17th February 2003, 40 year-old angler Val Fletcher was casting for little fishes from
the beach at Skinningrove. She baited her line with squid and hoped for a
nibble – perhaps from a mackerel or something equally as undramatic.
She got a bite all right, but it was no tiddler; for it was a 11½ft, 140lb oarfish (aka the King of Herrings) – and it took her a good 40 minutes to reel it in, aided by her partner, the appropriately named Robert Herrings. Though the size of the fish was on the large side, it was a minnow by oarfish standards: they can reach 50ft+. Anyway, the 5ft 4in, eight stone woman beached the monster, dragged it home and left it outside for a couple of days for the locals to gawp at. No one was able to identify the specimen for some time.
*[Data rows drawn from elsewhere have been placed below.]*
(in the rows, 128 means zero)
R: a few groups of rows, each row roughly a mix of its group's hidden directions
R (77 x 10)
[[118 189 165 141 113 133  79 104 135 138]
 [141  65 110 118 156 134  88 142 128  89]
 [ 91 133 155 159  81 118 146 173 106 151]
 [152 129  87  73  87  98 110 109 138 133]
 [175 122 103 179 164 161 146 106 135 132]
 [117 106  91 140 126 127  64  85 135 103]
 [130 135 136  58 114 100 115 150 135  83]
 [133  78 126 127 156  62 120 105 148 124]
 [141 157 137 101 117 105 118 196 136  90]
 [134 157 174 137 100 153  97  79 155 133]
 [ 95 129 134  80  83 144 166 158 134 154]
 [136 193 136 145  84 108 127 106 162 133]
 [136  87  89 141 142 103 118  75 158 106]
 [112 125  95 127 124 165  74  99 166 101]
 [119 111 180 147 150 193 121 116 137 143]
 [120 118 162 182 108  85 115 130  90 103]
 [175 105 151 151 153 108 100 118  78 103]
 [118 166 189 121 132 114  75 140 137 140]
 [ 80 140  89 115 105 135 130 106 186 142]
 [113 121 141 199 142 110  97  98 104 143]
 [159 132 111  88  76 128 103  96 154 158]
 [109 123 157 168 172 161 146 140 125 177]
 [104 153 152 155 167 131 135 113 126 194]
 [133 149 131 206 122 100 146 156 115 123]
 [125 128  84 143 141  64 143 157  94 124]
 [111 116  83 135 104 159  84 133  78 111]
 [116 151 182 124 137  78  87 121 148 146]
 [112 159 132 175 144  70 127 127  98 100]
 [116 154 149 136 111 130  72 146  68 133]
 [180 136 140 151 143 125 190  95 136 123]
 [ 92 149 134  79 165 162 162 136 156 129]
 [122 169 138 154 109  84 141  74 125 156]
 [109 151 165 104 119 126 158 189 116 160]
 [168  80 144 137 162  82 126 126  97 112]
 [144 149 131 182 111 105 121 118 126 192]
 [158  99  94 153  98 134 156 185 130 115]
 [171 134  92  94 154 170 154 132 163 125]
 [110 129 155  75 146 152 100  75 138 145]
 [146  97 116 138 115 168 190  94 125 147]
 [130 109 130 165 137 169 170 186 136 119]
 [132 137  72 113 128  87 156 157 127 172]
 [149 119  93 119 104  64  97 111  98 121]
 [ 85 146 149 147  90 122 134 182 116 161]
 [132  76 130 101 158 143  91 167 146  98]
 [144  99 136 124 139 141 101 176  65 110]
 [ 96 158 156 109 121 149  64 149 151 131]
 [122 171 182 126 120 130  85 154  96 142]
 [ 94 181 145 138 157  81 122  95 116 128]
 [139 181 184 141 130 127  82 109 131 131]
 [171 153 124 178 153 122 114 173 131  99]
 [137 152 115 172 103 113 162 173 139  86]
 [155 158 153 157 128  89 169  84 119 147]
 [151 107 150 104  98  96 150 129 109  65]
 [124 118 126 204 144 141 126  96 113 163]
 [142 123 104  64 160 137 111  88 153 115]
 [149  91 128 175 123  96  93 121  81 135]
 [188 113 172 144 164 117 126 127 101 106]
 [124 147 111 152 124 173 159 168 144 179]
 [ 93 170 167 117 118 112  79 129 157 149]
 [140 142 104  53 148 141 118 136 164 117]
 [ 80 127 151  99 128  81 105 154 156 157]
 [142 101 147 104  81 117 180 135 110  90]
 [136 154 122 130  93 148 161 163 166  77]
 [143 110  65  91 114 106 153 167 129 127]
 [128 150 131  80 144  94  78 147 141  90]
 [118 170 137 141 133 103 120  93 135 196]
 [100 107 166 102 176 161 106  93 115 141]
 [108 120 151 203 119 109 116 118  95 144]
 [ 67 118 153  94  84 109 127 123 114 152]
 [132 131 126 113 166  95  66  92 131 100]
 [104 128 176 181 165 159 138 139 118 111]
 [125  84  77 117 123 162 147 162  96 112]
 [140 138 111  71 165 118  85 108 151 102]
 [109 162 177 138 125 155 125 110 150  72]
 [ 90 129 157  88 101  80  95 136 114 106]
 [134  90 126 105 160 147 103 137 189  98]
 [137 142 182 178 107 160 106 100 143 131]]

which group is each row in? (one row of each group first)
[ 89 172 155 115 159 100 116  89 119 100] | <39>
[174 141 119  90 130 126 142 168 145  76] | <12>
[ 94 119 136  95 125 148  79 187 125 127] | <78>

[120 141 116  51 118 126 118 102 147  94] | <39>
[136 131 116  71 161 110  85 101 146  99] | <12>
[143 153  87 101  87  75 124 125 132  98] | <39>
[138  63  93 128 154  98 124 104 146 104] | <78>
[113 193 156 172 123 127 152 131 155 117] | <39>
[138 111  96  90 107 111 129 145 124  59] | <39>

Oarfish are incredibly rare – especially live specimens. They are the oceans’ longest bony fish, and prefer warmer climes and deeper seas. One hadn’t been caught anywhere in the world since 1996 (off the US coast) – with previous UK finds including two at Whitby in 1759 & 1981 and one off Northumberland in 1794. Val is thought to have been the first person to have landed one with a rod and line.
When word finally got round, marine biologists were keen to examine the creature. By then, though, it had already been sliced up into steaks and shoved in Ms Fletcher’s deep freeze.